I hope a Neil the Horse Valentine's Day Jamboree isn't far behind.

Larry Marder's Beanworld Holiday Special



See? Everything old can be new. Look at those happy beans - their holiday gift is visibility.

But it's not just the grub that's old-new. You can't tell from a jpeg, but this little Dark Horse publication embodies a pretty comprehensive set of current publication values vis-à-vis a color, pamphlet-format comic with (shall we say) modest sales expectations. The frills are minimal, and no space is wasted - the cover and interior stock are uniform, the front and back covers feature art (less on the back than the front), the inside-front cover offers helpful material for new readers above the credits and legal indicia, the inside-back cover presents an advertisement for related materials by the artist, and the 20 pages of guts in between are 100% story. It's still $3.50, which probably tells you something else about ye olde pamphlet format.
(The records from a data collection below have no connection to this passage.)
[-0.736 0.011 -0.299 -0.637 -0.314 1.930 0.658 -0.439 1.431 -0.373 0.019 0.924 0.627 1.654 0.502 -2.986 -3.288 1.606 1.476 -1.072 1.690 3.464 2.954 3.025 -0.089 1.753 1.006 0.187 0.378 0.573 0.196] -> K/[60]
[0.772 2.223 -0.325 -0.738 2.192 -0.595 -0.439 0.176 2.710 -2.905 -2.816 -0.743 0.157 3.306 -0.677 -2.427 0.107 0.462 -1.301 -0.346 -0.792 -0.308 0.453 2.675 -0.936 0.337 -0.391 3.024 0.230 0.056 -0.507] -> T/[60]
[-0.521 1.426 0.436 -1.067 1.328 2.486 0.261 -0.143 2.655 -0.833 -1.763 -0.098 1.039 3.497 -0.429 -2.427 -1.071 1.815 1.711 -1.519 0.059 2.433 2.961 2.320 -0.346 0.286 1.269 0.852 0.072 -0.132 -0.067] -> K/[60]
[-0.381 -0.391 -0.255 -2.113 -0.466 0.716 -1.202 1.330 -1.373 -1.607 -2.431 0.259 -0.396 1.365 -0.019 -2.211 -1.346 2.040 -0.085 -0.628 0.752 3.404 1.597 1.108 -0.586 1.229 0.256 2.326 -0.091 0.406 -0.462] -> G/[60]
[-0.656 -1.772 -1.112 -3.455 1.171 -0.028 0.172 0.781 -1.005 -0.834 -1.772 -0.857 0.094 1.377 1.305 -2.494 -1.882 2.564 -1.016 -0.726 1.058 2.661 2.072 2.264 -0.897 0.799 -0.126 3.032 -0.843 1.185 -1.713] -> B/[60]
[1.849 0.249 -0.036 -1.421 -1.958 0.402 0.497 1.306 0.812 -1.369 -1.972 0.786 -0.828 2.544 -0.250 -4.191 -3.336 1.236 0.150 -0.931 1.055 4.476 2.475 3.279 -0.355 3.439 -0.063 2.428 0.406 0.137 0.502] -> G/[60]
[-0.906 -0.432 0.745 -1.607 -0.857 3.249 0.639 1.274 0.471 -1.618 -1.607 0.663 -0.590 2.045 0.161 -3.650 -2.279 2.682 1.378 -1.218 1.191 4.644 2.846 1.914 -1.022 1.393 0.853 1.564 -0.175 -0.093 0.708] -> K/[60]
[0.130 1.359 0.777 -0.737 -2.640 0.942 -0.072 1.900 0.057 -1.433 -2.819 0.995 -0.392 0.619 -2.515 0.067 0.107 1.635 1.561 0.239 -1.178 2.528 0.261 -0.863 -0.932 1.012 -0.326 -0.394 0.994 -1.552 1.941] -> T/[55]
[0.562 2.670 0.243 -1.608 -3.781 0.540 0.085 3.979 -1.629 -2.574 -5.328 1.802 -0.611 0.256 -3.743 -0.942 -1.095 3.198 1.083 -0.236 -0.851 4.577 1.369 -0.164 -1.564 2.897 -0.359 -0.145 1.341 -1.422 3.091] -> T/[55]
[-1.882 -1.957 -1.566 -4.139 -0.741 1.173 1.549 2.528 -0.305 -1.011 -1.382 -0.200 -0.626 0.327 -0.445 -2.124 -2.659 3.716 0.900 -0.708 1.172 5.579 4.085 1.591 -1.696 2.408 1.183 0.704 -0.134 0.714 1.404] -> B/[60]
[-0.358 1.248 0.508 -1.743 -1.650 1.137 0.186 0.341 -0.523 -2.736 -3.670 1.185 -0.068 2.316 -1.474 -3.643 -3.002 2.964 0.935 -0.693 1.332 5.384 2.074 2.546 -1.248 2.905 0.047 2.047 0.872 -0.034 0.675] -> T/[60]
[-0.254 -0.628 0.799 -1.254 -0.355 2.960 0.538 0.268 0.726 -1.068 -1.558 0.744 0.564 1.847 0.503 -2.920 -1.307 2.188 1.928 -1.176 0.667 3.316 2.860 1.264 -0.377 0.883 0.655 1.489 -0.289 -0.295 1.007] -> K/[60]
[-0.001 2.508 -0.339 -0.644 1.098 -0.325 -0.312 0.365 2.475 -0.965 -2.392 0.169 -0.991 2.800 -0.633 -2.524 -1.820 0.791 -0.208 -1.331 -0.145 1.436 0.993 3.539 -0.930 2.151 0.382 1.280 0.875 0.868 -0.724] -> T/[60]
[-1.319 -1.411 -0.292 -4.182 -5.014 2.369 0.996 2.923 -2.754 -3.116 -4.140 2.112 -1.188 1.302 -1.053 -4.097 -3.638 5.734 1.095 -1.026 1.785 8.137 3.459 0.704 -1.825 3.735 0.537 2.295 0.135 -0.863 2.886] -> B/[60]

And yet, it's all rather true to the origins of this Larry Marder creation, which bubbled around in various forms until the artist xeroxed a stack of small booklets in 1983 and started giving them away to possibly-interested parties, some of their addresses culled from the letters pages of Cerebus and other titles of the day. Tales of the Beanworld would eventually be picked up by Eclipse Comics, becoming a seminal 'indy' title for many readers of the late '80s and early '90s, until publication suspended in 1993; Marder went on to nearly a decade and a half of comics-related administrative positions, including tenures as executive director of Image Comics and president of McFarlane Toys.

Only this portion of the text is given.